Besides recognizing and categorizing objects, the visual system must also keep track of the location of objects to allow us to orient ourselves and to interact with the environment. An influential view of the visual system (Ungerleider and Mishkin, 1982) claims that location information is not contained in the ventral stream. However, later interpretations of the dorsal and ventral stream distinction claimed that there is location information in the ventral stream, though in a different format than in the dorsal stream (Milner and Goodale, 2006, Milner and Goodale, 2008). Also, recent studies showed the encoding of location information in LOC (Schwarzlose et al., 2008, Sayres and Grill-Spector, 2008, Carlson et al., in press, Kravitz et al., 2010). Furthermore, there is retinotopic information at least in parts of LOC (Brewer et al., 2005, Larsson and Heeger, 2006, Sayres and Grill-Spector, 2008), and LOC exhibits an eccentricity bias (Levy et al., 2001, Malach et al., 2002, Hasson et al., 2002). In consequence, the degree of location information in LOC remains under investigation. We therefore investigated whether LOC contains information about the location of objects independent of object identity.
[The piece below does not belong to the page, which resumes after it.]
A small network was shown many inputs. Here are its activations along a few directions, one row for each input.
Each table varies a few parts of the input and shows all the possible inputs, shuffled.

In this study we used high-resolution fMRI and multivoxel pattern classification (Mika et al., 2001, Haxby et al., 2001, Spiridon and Kanwisher, 2002, Cox and Savoy, 2003, Carlson et al., 2003, Kamitani and Tong, 2005, Kamitani and Tong, 2006, Haynes and Rees, 2005, Haynes and Rees, 2006, Norman et al., 2006, Haynes et al., 2007) to estimate two crucial types of information encoded in LOC. We assessed location-tolerant object information and object-tolerant location information using visual stimuli at the level of exemplars within a category.